A recently published systematic review also focused on preoperative prediction models for complications after esophagectomy.40 While that study included all studies from 2000, our study focused on populations as close as possible to current patient populations in terms of neoadjuvant treatment, etc. We used a more robust quality assessment tool and provided a more detailed description of quality assessment.19,41 As a result, we rated more studies as high risk of bias.

Generalizability issues are a major risk in all assessed prediction studies, a problem that is inherent to the topic. We included a large number of prediction models and data of more than 100,000 patients. However, the low event rate of post-esophagectomy mortality (usually below 5%, and in large centers below 1%) substantially decreases the effective sample size available for risk factor identification and prediction modelling in each individual study. None of the validation studies reported a sample size calculation or used the simple rule of thumb of at least 100 events in the study population.42,43 Only the validation studies performed by D’Journo et al. and Wan et al. met the aforementioned rule of thumb.23,44 Additionally, very lengthy study periods to obtain a workable sample size (up to 15 years in some studies) can mean that some data are outdated by the time of publication, as diagnostics, operative techniques, and postoperative treatment protocols have changed.

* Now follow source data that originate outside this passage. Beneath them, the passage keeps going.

Each row below holds a small network's activations on one input, seen along a few directions.
In each table, some parts of the input vary, and every possible input appears once, in random order.
Descriptions start from the smaller parts, as in this example, which fits no table here: values(2) and (point or line(11) or (line(6) and ring(8))).
Shared parts are said once, and a part with two or three values counts as separate values.

Other details of the inputs vary at random and push rows far along two fixed directions, the same in every table; ignore that.

Rows:
row 1: [ 12  10   1  16   4  -2  14  -2  -4 -35   0  28  24]
row 2: [-10 -14   1  19 -10 -26  -2  18 -20 -27  13 -25 -42]
row 3: [  4   0  12 -16  -4  15  -4  -9  11  38  -4   8  19]
row 4: [ 10  12  -3  15   5  -6  17   1 -10 -30 -11  32  22]
row 5: [-14  -4 -21  20  -6 -17   1  28  -6 -27   6 -47 -41]
row 6: [-14 -13  -6  15 -12 -34  -2  31 -17 -23   2 -22 -42]
row 7: [ 11   6  -4   9   7  -3  11   2  -7 -36  -2  33  24]
row 8: [-24  -6   2 -14 -13 -13 -33  18   4  47  12 -41 -52]
row 9: [  5  -7  16 -15   3  16  -5 -17  11  36  -3   2  18]
row 10: [ 10  11 -18  10  17   7  25  -5   7 -33  -6   9  24]
row 11: [ -2  -3  10 -25   0  12 -14 -15  15  39  -6   2   3]
row 12: [  2   5   4 -23  -2  15 -14 -13   9  43  -3  10  16]
row 13: [  8  14 -17   8  13   4  16   1   4 -35  -7  -2  17]
row 14: [-16 -21   0  21 -10 -28  -4  17 -17 -26   6 -25 -45]
row 15: [-15 -17   1  18 -13 -24  -2  18 -21 -28  11 -24 -44]
row 16: [  9  14   0   9   4   1  12  -7 -11 -29  -7  32  14]
row 17: [  6  -2  13 -17   0  17  -7 -14  14  42  -6   6  15]
row 18: [-16  -6 -12  18  -9 -28 -10  31 -19 -23   8 -14 -44]
row 19: [ -2   2   1 -20   7  27  -6 -13  22  37   2 -30  14]
row 20: [-15  -8  -7  15  -9 -33  -8  29 -13 -26  11 -24 -45]
row 21: [  4   2  14 -20  -5  21  -7 -17   9  34  -1  10  11]
row 22: [  4  -2   7 -19  -6  15  -9 -12   9  37   0   8  19]
row 23: [ 11  10 -18  19  13   9  28  -4   5 -35  -4  10  25]
row 24: [ 10   4   6  14   7  -1  12  -6  -5 -31   4  21  27]
row 25: [  3   3  12 -27   0  18  -8 -16  10  32  -3  11  11]
row 26: [-22 -27   6 -13 -19 -12 -28  14  -2  44  15 -47 -43]
row 27: [ 11   7   0   6   4  -6  11  -3  -8 -30  -1  20   8]
row 28: [  6  -4   5  15   1  -6  15   0 -10 -26  -2  15  19]
row 29: [ -4   3   8 -21   1  14 -15 -15  13  42  -7   5   1]
row 30: [ 10  23 -18  12  16   9  18  -3   3 -33 -10   7  23]
row 31: [ 10   3   2  14   3   0  14  -9  -4 -30  -8  29  18]
row 32: [  1  -1  -2 -15  11  28   4 -18  23  34   3 -16  23]
row 33: [-22  -7   3 -17 -15 -12 -31  14   0  49  11 -43 -60]
row 34: [  2  -1   9 -20  -3  20 -14  -9  13  42   4   8  16]
row 35: [-15 -19  -4  20 -10 -26  -7  26 -19 -25  14 -22 -37]
row 36: [ 12   4  -4   6   3  -5  12  -3  -9 -31  -5  29  25]
row 37: [ 14   4   0   9   9  -5  15  -4  -4 -29 -11  28  21]
row 38: [ -4  10 -11 -18  10  23  -3 -11  24  43  -3 -17   6]
row 39: [ 13  11  -3  16  10  -5  15  -4  -8 -30 -13  31  19]
row 40: [  6   4  14 -22  -3  19  -9 -17  12  42   3   4  10]
Description of these inputs: line(4) and (values(2) or ring(8)).
Q: Changing only the line(4) part turns row 5 into row 13. The same change can be made to row 34. Which row results?
A: row 7
Q: Change only the line(4) part in row 20. List by row number the other rows that result.
A: row 1, row 8, row 24
Q: Change only the values(2) part in row 30. List by row number the other rows that result.
A: row 38
Q: A walk changes only the ring(8) part. It starts at row 16 and steps to row 33. List the rest of the walk in order.
A: row 8, row 18, row 12, row 4, row 39, row 29
Q: Which other rows agree with row 24 in the line(4) part? List them by row number.
A: row 2, row 9, row 14, row 15, row 19, row 26, row 28, row 32, row 35

Rows:
row 41: [  1   6 -13   7   3   2  10   5   0 -15  -5  -5   5]
row 42: [-17  -8  -9   3  -6 -11  -8  11  -2   4   6 -32 -50]
row 43: [  4   6  -6 -15   5  16  -3  -5  15  24   2  10  26]
row 44: [  3   8   8 -10   5  14  -3 -18   9  20  -5  11   7]
row 45: [  5  -4  10   1  -3  -3   2  -4  -7 -18   5   7   1]
row 46: [  6 -12   0  22  -2 -17  12  12 -13 -33   1  17  15]
row 47: [-10  -3  -1  -6  -6  -5 -18  15   3  24   7 -12 -13]
row 48: [  8   5   2  -1  12   9   9 -13   7  -9  -2   0  21]
row 49: [ 11  17   0  13   5  -6  15  -7 -11 -32 -12  36   7]
row 50: [ -3   2   9 -25   2  12 -17 -12  15  40  -2  -4  -1]
row 51: [ 12   2  11  -8   0  17   2 -17   0   4   2  24  34]
row 52: [ -2 -10  -4  26 -11 -26   5  26 -22 -44  14  -1 -14]
row 53: [  0 -15   9  -4  -5   2  -2  -5  -1  12  -2   3   9]
row 54: [-11   0   6 -19  -8  -9 -22   7   2  33  -3 -14 -35]
row 55: [  2   0 -12  25   4 -12  13  15  -8 -37   6  -4  11]
row 56: [  7  10   3 -10   6  17  -2 -14   6  12  -6  22  28]
row 57: [  0  -6   6  19  -7 -12   9   3 -17 -35   8   2 -19]
row 58: [12 17  1 -5  3  5  1 -3  1  7 -7 37 32]
row 59: [ -7   4   2 -14  -8  -3 -18   5  -2  31  -4  -2 -16]
row 60: [ -1   6  -3  -6   3  13   4  -8  12  17  -5 -14  -6]
row 61: [ -3   2 -11   6   2  -8   6  10   0 -18  -3 -20 -18]
row 62: [ -5   1  -6 -17  -2  11 -10   7  18  42   2 -23   2]
row 63: [ -4   1 -12  -1   1   1   0   3   0  -4   1  -3  -4]
row 64: [ -2   0   1   8   5   4   5  -5   2  -4   2 -17  -8]
row 65: [-22 -15  -8  10  -9 -16 -12  23  -7   3  12 -51 -44]
row 66: [  8  -8   8  18   1  -5  18 -10 -10 -29  -6  19   9]
row 67: [  5   6  -5  -8   9   7   5 -11   8  -7  -4  10  12]
row 68: [  3 -13  15  -8   0   3   0 -11   3  10  -4   5   9]
Q: Changing only one part turns row 65 into row 55. The same change can be made to row 53. Which row results?
A: row 46
Q: What is each input in this table made of?
A: line(4) and (values(2) or line(5))
Q: Which other rows agree with row 57 in the line(4) part? List them by row number.
A: row 42, row 44, row 49, row 60, row 64, row 66
Q: Change only the values(2) part in row 68. List by row number the other rows that result.
A: row 45
Q: A walk changes only the line(4) part. It starts at row 47 and steps to row 56. List the rest of the walk in order.
A: row 50, row 44
Q: Change only the values(2) part in row 52. List by row number the other rows that result.
A: row 46

Rows:
row 69: [ -8  -4   4  11 -10 -13  -5   7 -15 -14   5 -12 -26]
row 70: [-16  -8  -1  -6 -11  -8 -13  13  -1  24  -2 -12 -28]
row 71: [ 5  8 -3 -6 13  9  3 -8  6 -1 -4  9 19]
row 72: [ 10  17   0 -10   7  21  -1 -18  15  18  -4  13  29]
row 73: [12  6  1  0  0  9  8 -3 -2 -6 -1 34 40]
row 74: [-10  -7  -5   8   0 -16  -1  18  -4 -23   3 -24 -28]
row 75: [  6   1  16 -20   5  13  -6 -13  11  20  -4  13  19]
row 76: [  0 -14  11 -13  -6  13  -9  -9   8  34  10   1  14]
row 77: [ -5   0 -11  22   2 -19   7  18 -11 -23   1 -16 -26]
row 78: [  6   5 -13  15   3  -1  15  10  -6 -31   1  14  24]
row 79: [  1  -7 -14  18   1 -12  17   5  -9 -41   0  -3 -10]
row 80: [  9  11  -6 -19   6  20   5 -13  13  18  -9  15  30]
row 81: [  3   0  -2   6   1 -10  -4   5  -6 -22  -2  14  -2]
row 82: [  2   8  -8   3   4  -2   0   3   2 -12   3  -2  -1]
row 83: [  0  -1  -9   8  -6 -17   7  12 -14 -27  -4  11 -10]
row 84: [ -9 -11  13 -24  -5   8 -23  -5   5  40   2 -17 -15]
row 85: [ -8 -15 -12  22  -6 -15   6  19 -10 -29  13 -20 -16]
row 86: [ 15   7  14  -3   6  11   9 -14   5   4  -8  25  26]
row 87: [ -3  -8   0  14  -4 -18   1  15 -14 -14   7   1  -1]
row 88: [ -7  -2  -3  15  -3 -26  -1  16 -18 -28   8  -6 -28]
row 89: [ -9  -7   1   0  -7 -11 -12   7   0  15  -4  -7 -20]
row 90: [  5   4   6 -14   8  25   2 -22  15  28 -10   4  27]
row 91: [ 12   4  -3   3   2  -6   6  -4  -4 -19  -8  24  15]
row 92: [  8   6  -5  22  10  -6  25   0  -3 -45 -11  15  17]
row 93: [ 14   9  -7  17  13   2  21  -2  -4 -34  -1  24  44]
row 94: [ 11  14 -13  20   7  -1  22   6  -8 -39  -7  21  14]
row 95: [  9  12  -3  19   7  -3  19  -2  -3 -42  -3  12  15]
row 96: [ 10   5   2  -4   8  23  10 -18  12  13  -2  10  22]
row 97: [-1 -2  4  6 -6  0  2 -6 -6 -7  5  6 -6]
row 98: [ -1  -9   8 -14  -6   1  -8  -6  -1  19  -3  -7  -7]
row 99: [ 14   9  -3  21   4  -9  13   2 -11 -36  -7  29  11]
row 100: [ -3   0 -14  22  -2 -18   3  19  -8 -25   0 -15 -27]
row 101: [  3   0   6 -17   1   3  -5 -10   4  26  -5   7   9]
row 102: [ -9   5   1 -12   0   7 -12  -3   9  35   4 -21 -10]
row 103: [ -7  -8  -4  -5  -5  -4  -4   4  -1   6  -1 -27 -20]
row 104: [ -7  -3 -12   7   0 -13  -7  15  -2 -16   1 -16 -23]
row 105: [  2  -1   4 -21   3  12  -2 -10  17  30  -5 -11   8]
row 106: [ -7 -12   8 -17  -4   7 -15  -7   6  27   6  -7 -12]
row 107: [ -8   0   8 -18 -10   5 -25  -3   9  46   4 -13 -17]
row 108: [ -8  -9 -13  17  -6 -19  -4  25  -6 -16   9 -23 -19]
row 109: [ -7  -6   8  -5  -7  -7 -11   3  -8   5   8 -16 -24]
row 110: [  0  -7  -3   9  -2   0   3   6  -4 -10   5 -12   8]
row 111: [-10 -18   9  -3 -13  -7 -16  11  -7  20  11 -23 -17]
row 112: [  0   3  -2   8  -3 -15  -4   8  -9 -19   5   4 -13]
row 113: [  4   4  10 -19   7  11  -8 -13   7  24  -3  16  19]
row 114: [ 4  5 -5 -9  8  5  5 -8  6  8 -6  0 13]
row 115: [ -6  -4  -2   8  -2 -10   0  14   0  -2   1 -26 -28]
row 116: [ -5   4 -12   6   1  -1   6   7   0  -7  -7   1  -1]
row 117: [  5  -1  13  -7  -2  11  -4 -10   0  21  -3   3   4]
row 118: [  9   7  18 -23   4  17  -5 -20  13  27   0  15  24]
row 119: [ 13   6  -4   3  14  16  16 -17   5 -25  -4  25  33]
row 120: [  4  -4  11 -16  -2   2  -2  -9   7  18  -5   3   6]
row 121: [-10  -3   4 -14  -2   0 -12   5  11  24   8 -32 -23]
row 122: [  4  -5   9  -6  -2  12  -1 -11   4  22   1   7   1]
row 123: [ -7  -3   3  19  -9 -23   1  15 -14 -30   4  -9 -29]
row 124: [15  4  4  3  3  6  4 -6  0 -7 -1 32 41]
row 125: [-12  -2  -8 -12  -3   1 -13  12   5  16   2 -20 -20]
row 126: [ -6  -1   0  -5  -2   2  -7   1   1   6   7 -23 -15]
row 127: [ 4  7  3 -5 -2  7 -1 -1  0 14 -4 16  6]
row 128: [-10 -18   2  -9 -11  -7 -10   2  -1  19   5 -18 -29]
row 129: [ -6  -4  -1  13   0 -17   3   8 -11 -14  -5   4 -12]
row 130: [  6   5  -1  -4   7  15   8 -15   7  -3   5   7  16]
row 131: [-11   3  -7 -13  -4   2 -11   9   5  20   7 -20 -19]
row 132: [ -6  -3  -4 -23  -4   6 -17  -1  16  43  -2 -25 -13]
row 133: [-12   4 -11   5  -8  -7  -5  15  -3  -1   5 -19 -27]
row 134: [ 2 11  4 -9 -4 10 -4 -6  2 14 -1 18 11]
row 135: [  2  -9   4  18  -5 -18   7  15 -12 -30   6   4   2]
row 136: [  9   3  10 -13   4  17   2 -21   6  11   4  21  22]
row 137: [ 11  15   7   2   7   7   8 -15  -2  -6  -4  31  29]
row 138: [ 12  11  -4   6   7   2  12  -3  -8 -36  -8  42  29]
row 139: [-4 -6 -6  8  2  3  9 -4  3 -7 -2 -4 -2]
row 140: [ 11  16  -5   6  15   5  15  -9  -1 -25  -1  20  27]
row 141: [ -6  -4   0  13  -4 -19  -2  15 -14  -7   2  -8 -27]
row 142: [  3   8   3  -2   2  14   1 -12   4   6  -1  -3  11]
row 143: [-13 -14   8  -3 -10  -7 -12   4  -4  20  -2 -20 -27]
row 144: [-1  4 -4 -6  4  9 -4 -6 13 21 -8 -2  8]
row 145: [  8   0  -3  15   5  -3  15   6  -1 -30   2   5  23]
row 146: [ -3  -2   4  -9  -1  12  -7  -4   7  31   0 -22 -10]
row 147: [ -2  -5  15 -16  -1   8  -7 -11  12  35  -7   1   6]
row 148: [  0   3   1  -6   0  17   0 -14  10  17   4  -5   5]
row 149: [-11 -16  -1  14  -8 -15   1   8 -10 -12   2  -8 -28]
row 150: [  3  10   3 -14  -1   9  -5  -5   3  12   2  17  11]
row 151: [ -8  -7  -6   7   0  -8  -3  10  -7 -18   2 -21 -22]
row 152: [ -2   3  -9  13   8  -7  11   4  -3 -17  -7   0   1]
Q: Changing only one part turns row 134 into row 133. The same change can be made to row 141. Which row results?
A: row 77
Q: Changing only one part turns row 96 into row 122. The same change can be made to row 151. Which row results?
A: row 84
Q: What is each input in this table made of?
A: values(2) and line(6) and (point or ring(6))
Q: Change only the values(2) part in row 90. List by row number the other rows that result.
A: row 143
Q: Which other rows agree with row 152 in the values(2) part and the line(6) part? List them by row number.
A: row 71, row 77, row 93, row 102, row 114, row 140
Q: Change only the values(2) part in row 132. List by row number the other rows that result.
A: row 91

None of the 18 developed models have been validated outside their own research group. This is a more widely known problem in prediction modeling, as only 15% of developed prediction models are externally validated.45 AUC’s in external validation studies are generally lower than in the development study and never increase by more than 0.03. This means that the real-world accuracy could not be assessed for any of the models.

Eight studies did not report on model calibration and one study indicated a favorable correlation between predicted and observed events.24 Calibration indicates the extent to which the predicted proportions of the event match the actually observed proportions of the event and is particularly important when a model will be used to support a decision.16

Strengths and Limitations

This study has several strengths. To our knowledge, this systematic review is the most recent and thorough systematic review on preoperative morbidity and mortality prediction models to date. Moreover, we registered our study at PROSPERO in advance. Previous systematic reviews were either written several years ago, cover prognosis of esophageal cancer in general, describe only mortality as outcome, are about long-term survival, or include models with perioperative rather than preoperative variables.46,47,48,49,50

One of the limitations of this study is that the pretreatment was not clearly stated, or the pretreatment turned out to be radiation, chemotherapy or immunochemotherapy, or chemoradiation was given in just a small proportion of patients.

In conclusion, the availability of rigorous prediction models is limited and none are ready for clinical implementation. Several models are promising but need to be further developed. In addition, some models provide us with the information regarding risk factors for the development of complications. Performance status is a potential modifiable risk factor when it comes to reducing risk of morbidity and mortality.